Рута не стала уточнять, за что именно, ответ пришёл сам собой, увидела как бы со стороны. Киприан крутит в пальцах сердце голема, говорит:

– Артефакты столь высокой силы опасны для тех, у кого нет способностей к волшебству, потому оставить тебе его не могу.

– Там ещё кусочек откололся, можно его? – спрашивает Тарнум. – Мне на память, потому что отец… потому что отца…

– Да, понимаю, – Киприан сдвигает кустистые брови, – кусочек я тебе осушу, подготовлю.

Однако же осушил, как выяснилось, не до конца.

– Всегда пожалуйста! – Рута подмигивает светловолосому, и уже у неё на губах хитренькая такая улыбочка.

– Расскажи же, – встревает Маклай, – о морозных пауках расскажи!..

– Так ты хочешь услышать о пауках? – в голосе Тарнума что-то меняется, меняется взгляд. – Не люблю об этом рассказывать, очень.

Вопрос задан Руте, с ответом она не торопится.
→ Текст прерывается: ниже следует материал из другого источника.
Here is a tiny trained network, its code and every weight. The questions are about switching its units off for an input and a target symbol, where a switched-off unit gives its printed mean instead of its output.

import numpy as np


def w(rows, s, z=0):
    codes = np.array(rows[::2]) - 128.0
    scale = np.full(codes.shape[1], s)
    scale[-1] = z or s
    return codes * scale


def f(y):
    return y / 2 * (1 + np.tanh(0.7978845608 * (y + 0.044715 * y**3)))


def softmax(a):
    e = np.exp(a - a.max(-1, keepdims=True))
    return e / e.sum(-1, keepdims=True)


def log_softmax(a):
    a = a - a.max(-1, keepdims=True)
    return a - np.log(np.exp(a).sum(-1, keepdims=True))


def net(x, mask):
    ids = ['ΓΞΠΨΩβδζηθλστ'.index(c) for c in x.split()]
    T = len(ids)
    res = E[ids] + P[:T]
    r = res
    for j in range(2):
        rows = slice(2 * j, 2 * j + 2)
        q, k, v = (r @ M[0][rows].T for M in (Q, K, V))
        z = softmax(np.where(np.tri(T) > 0, q @ k.T / 2**0.5, -1e9)) @ v
        o = O[0][rows]
        res = res + np.where(mask[j], z, o[:, -1]) @ o[:, :-1]
    y = f(res @ A[0][:, :-1].T + A[0][:, -1])
    res = res + np.where(mask[2:14], y, B[0][:, -1]) @ B[0][:, :-1]
    return log_softmax(res[-1] @ U[:, :-1].T + U[:, -1])


Q, K, V, O, A, B = {}, {}, {}, {}, {}, {}
E = w([
[146,159,137],'Γ',
[92,190,223],'Ξ',
[226,170,220],'Π',
[33,201,113],'Ψ',
[170,55,251],'Ω',
[174,153,52],'β',
[138,158,144],'δ',
[78,108,110],'ζ',
[104,152,181],'η',
[123,250,163],'θ',
[59,102,60],'λ',
[126,125,87],'σ',
[215,38,61],'τ',
],0.02)
P = w([
[34,94,254],'0',
[61,130,217],'1',
[61,133,212],'2',
[83,145,190],'3',
[70,136,210],'4',
[66,128,207],'5',
[94,141,199],'6',
[70,120,224],'7',
[67,121,229],'8',
[73,132,220],'9',
[68,120,222],'10',
[64,136,219],'11',
],0.0039)
Q[0] = w([
[92,116,8],'H1',
[149,253,103],'H1',
[165,154,172],'H2',
[93,237,127],'H2',
],0.011)
K[0] = w([
[58,155,49],'H1',
[58,169,117],'H1',
[195,173,194],'H2',
[83,252,114],'H2',
],0.012)
V[0] = w([
[83,222,56],'H1',
[187,165,104],'H1',
[254,33,190],'H2',
[198,164,142],'H2',
],0.0067)
O[0] = w([
[1,150,125,1],'H1',
[184,157,51,69],'H1',
[156,176,123,84],'H2',
[133,222,91,125],'H2',
],0.011,0.0055)
A[0] = w([
[181,89,109,114],'N1',
[57,115,187,142],'N2',
[127,125,165,93],'N3',
[129,118,173,79],'N4',
[208,175,155,176],'N5',
[215,79,131,253],'N6',
[92,166,190,41],'N7',
[113,146,230,176],'N8',
[123,241,177,56],'N9',
[143,196,190,90],'N10',
[245,184,56,248],'N11',
[98,3,51,126],'N12',
],0.012,0.0046)
B[0] = w([
[55,156,38,167],'N1',
[166,60,152,215],'N2',
[186,124,84,153],'N3',
[163,82,77,160],'N4',
[117,149,162,248],'N5',
[67,151,156,249],'N6',
[190,125,104,163],'N7',
[114,116,132,249],'N8',
[152,125,39,171],'N9',
[254,103,77,200],'N10',
[66,146,137,226],'N11',
[160,199,68,172],'N12',
],0.009,0.015)
U = w([
[130,146,110,78],'Γ',
[210,117,117,3],'Ξ',
[154,203,114,181],'Π',
[44,63,212,108],'Ψ',
[93,190,254,156],'Ω',
[105,151,109,214],'β',
[129,142,115,64],'δ',
[110,113,128,193],'ζ',
[158,74,120,111],'η',
[180,136,19,20],'θ',
[98,100,24,136],'λ',
[107,132,123,237],'σ',
[52,178,118,32],'τ',
],0.01,0.0057)

Each question gives the input, a string of symbols that net reads in full, and the target symbol t.
The units are the heads (2 rows each of Q, K, V and O) and the neurons (one row each of A and B). Each row of codes is followed by its name. A weight is (code - 128) times the scale printed after its matrix; where a second scale follows, it is the last column's (O, A, B and U).
mask holds one flag per unit, heads first, then neurons. A switched-off unit (its flag False) gives its mean, the last column of its rows in O or B, instead of its output. The means were averaged over made-up inputs and are rounded, as every weight is.
A unit's drop is (log p(t) with every unit on - log p(t) with that unit switched off) / (log p(t) with every unit on - log p(t) with every unit switched off).
The circuit of an input: a set's keep is (log p(t) with only the set's units on - log p(t) with every unit switched off) / (log p(t) with every unit on - log p(t) with every unit switched off). Starting from the 12 units with the biggest drops (on a tie, the unit counted first), units are removed one at a time, each time the one whose removal leaves the highest keep (on an exact tie, the one counted first), for as long as the keep stays at least 0.8.
circuit, biggest first: the units of the circuit, biggest drop first
k most important neurons: the k neurons with the biggest drops, biggest first
heads that matter: for each layer, one digit per head in row order, 1 if its drop is at least 0.15 and else 0, layers parted by /
drop of u: that unit's drop, to one decimal
input Π σ Π Γ, target Π: heads that matter -> 01
input Ω Π Ω η λ Π Π Π Ξ δ, target Π: 4 most important neurons -> N9, N10, N2, N8
input η η η Ψ Γ, target Ψ: circuit, biggest first -> H2, N10, N12
input η Ω Ω δ, target Ω: heads that matter -> 10
input δ τ η Π ζ Π η η, target Π: heads that matter -> 11
input η η Ψ Ψ Ψ η, target Ψ: 2 most important neurons -> N10, N9
input σ η Ω λ Π Π δ β η η Π η, target Π: 3 most important neurons -> N2, N9, N10
input Ξ Ξ η Ψ Ψ Ξ, target η: heads that matter -> 01
input Ψ Γ η ζ Ω η η η η Ω Ξ Π, target Π: 2 most important neurons -> N10, N9
input η η η Ω Ψ Ω Ψ η, target Ψ: circuit, biggest first -> H2, N12
input δ η Ψ, target Ψ: 2 most important neurons -> N2, N10
input Ω η Ω η Ξ η Ψ τ, target τ: most important neuron -> N1
input η Ξ η η λ Ξ η, target η: drop of H1 -> 0.2
input Ψ θ θ, target θ: drop of N9 -> 0.4
input Ω θ η η Γ θ, target θ: drop of H1 -> 0.1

С одной стороны, если не любит рассказывать, может и не надо? И пусть Маклай обижается. С другой – любопытно же!

– Да, хочу…

И Тарнум начинает – сухо, скупо, голос то и дело срывается. Но чем дальше, тем с большим жаром он говорит, от жара этого в Руте что-то тает, и будто бы звенят колокольчики.

– Далеко отсюда, на юге, есть Чистое озеро. Вода в нём всегда хорошая, даже летом, когда чистую воду не отличишь от волшебной. Мы жили в посёлке Приозёрном, с северной стороны озера, а с южной был посёлок Заозёрный. Вот так, да, незамысловато. Жили богато, что говорить, и рыбы вдоволь, и пушной птицы, и зверя озёрного, но у Горячей коварный нрав…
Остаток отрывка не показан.